Um halb zwölf betrat sie die Bäckerei in der Schwabstraße. Ihre Augen glänzten, als sie die vielen bunten Kuchen und Torten in der Auslage betrachtete. Nie wieder würde Gottlieb ihr Vorhaltungen machen, wenn sie sich ein solches cremiges ungesundes Stück Torte gönnen würde. War das Leben nicht schön? Heute würde sie sogar zweimal Kaffee trinken. Zuerst zu Hause mit ihrem Besuch und später zusammen mit den anderen im Gemeindehaus. Etwas brummte in ihren Ohren.

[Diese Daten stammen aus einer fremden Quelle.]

Here is a tiny trained network, its code and every weight. The questions are about switching its units off for an input and a class, where a switched-off unit gives its printed mean instead of its output.

import numpy as np


def w(rows, s, z=0):
    codes = np.array(rows[::2]) - 128.0
    scale = np.full(codes.shape[1], s)
    scale[-1] = z or s
    return codes * scale


def f(y):
    return np.maximum(y, 0)


def log_softmax(a):
    a = a - a.max(-1, keepdims=True)
    return a - np.log(np.exp(a).sum(-1, keepdims=True))


def net(x, mask):
    res = np.array(x, float).reshape(1, 6) / 4 @ E
    y = f(res @ A[0][:, :-1].T + A[0][:, -1])
    res = res + np.where(mask, y, B[0][:, -1]) @ B[0][:, :-1]
    return log_softmax(res[-1] @ U[:, :-1].T + U[:, -1])


A, B = {}, {}
E = w([
[23,24,24],'x0',
[179,67,134],'x1',
[53,113,253],'x2',
[172,47,139],'x3',
[33,252,173],'x4',
[200,43,32],'x5',
],0.0068)
A[0] = w([
[107,63,131,45],'N1',
[124,86,58,192],'N2',
[186,32,205,127],'N3',
[123,193,208,145],'N4',
[166,109,209,113],'N5',
[184,102,98,247],'N6',
[129,124,132,66],'N7',
[174,105,177,255],'N8',
[155,86,149,97],'N9',
[131,254,167,213],'N10',
[129,99,183,26],'N11',
[143,162,114,21],'N12',
],0.013,0.0056)
B[0] = w([
[70,98,109,155],'N1',
[114,199,174,212],'N2',
[170,86,76,203],'N3',
[118,155,227,216],'N4',
[248,112,131,172],'N5',
[145,213,93,220],'N6',
[176,125,117,128],'N7',
[190,158,124,197],'N8',
[133,128,102,158],'N9',
[138,129,165,247],'N10',
[149,97,138,140],'N11',
[126,149,91,133],'N12',
],0.013,0.014)
U = w([
[249,29,196,171],'0',
[188,159,168,63],'1',
[180,46,166,4],'2',
[30,53,97,168],'3',
[180,203,252,183],'4',
[255,157,25,147],'5',
],0.0097,0.012)

Each question gives the input, the list of numbers given to net, and the class t.
The units are the neurons (one row each of A and B). Each row of codes is followed by its name. A weight is (code - 128) times the scale printed after its matrix; where a second scale follows, it is the last column's (A, B and U).
mask holds one flag per neuron, in row order. A switched-off neuron (its flag False) gives its mean, the last column of its row in B, instead of its output. The means were averaged over made-up inputs and are rounded, as every weight is.
A unit's drop is (log p(t) with every unit on - log p(t) with that unit switched off) / (log p(t) with every unit on - log p(t) with every unit switched off).
The circuit of an input: a set's keep is (log p(t) with only the set's units on - log p(t) with every unit switched off) / (log p(t) with every unit on - log p(t) with every unit switched off). Starting from all 12 units, units are removed one at a time, each time the one whose removal leaves the highest keep (on an exact tie, the one counted first), for as long as the keep stays at least 0.8.
units of the circuit, in order: the units of the circuit, biggest drop first
unit that matters most: the unit with the biggest drop
top k neurons: the k neurons with the biggest drops, biggest first
drop when u is switched off: that unit's drop, to one decimal
input [1,7,3,8,6,-5], class 0: units of the circuit, in order : [N2 N6]
input [0,4,5,-5,-5,-4], class 0: top 2 neurons : [N2 N6]
input [6,0,0,-8,-8,-2], class 3: top 4 neurons : [N4 N8 N5 N10]
input [-3,-6,-3,8,-4,-5], class 5: units of the circuit, in order : [N4 N2]
input [5,-3,-8,8,-1,0], class 4: top 4 neurons : [N2 N3 N5 N8]
input [-5,5,7,8,2,-8], class 0: units of the circuit, in order : [N5 N3]
input [8,-6,1,1,5,8], class 3: top neuron : [N4]
input [2,-2,2,3,1,1], class 3: top 2 neurons : [N4 N5]
input [1,5,3,-5,-7,-4], class 5: top 2 neurons : [N4 N10]
input [4,4,0,2,6,7], class 3: units of the circuit, in order : [N4 N8 N5]
input [8,4,6,-1,-6,-2], class 3: units of the circuit, in order : [N1 N5]
input [8,3,2,-3,0,6], class 3: units of the circuit, in order : [N1 N5]
input [8,6,-7,1,3,-2], class 4: top 4 neurons : [N2 N3 N5 N9]
input [2,0,8,-6,-5,6], class 5: unit that matters most : N4
input [4,2,0,-8,0,-1], class 3: drop when N5 is switched off : 0.2
input [-4,8,2,8,-8,8], class 5: drop when N10 is switched off : 0.0
input [-1,6,-1,-4,-3,-2], class 5: drop when N10 is switched off : 0.1
input [7,-7,-4,4,2,5], class 4: drop when N9 is switched off : 0.1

»Herrgott, die Weffzga«, bruddelte die Verkäuferin. Jetzt erst sah Karolina den brummenden Schwarm der Wespen, die um die Torten herum flogen. Auf einer Vanilleschnecke hatten sich gleich fünf der Viecher niedergelassen.

»Was derfs sein?«, fragte die Verkäuferin und schaute Karolina lächelnd an.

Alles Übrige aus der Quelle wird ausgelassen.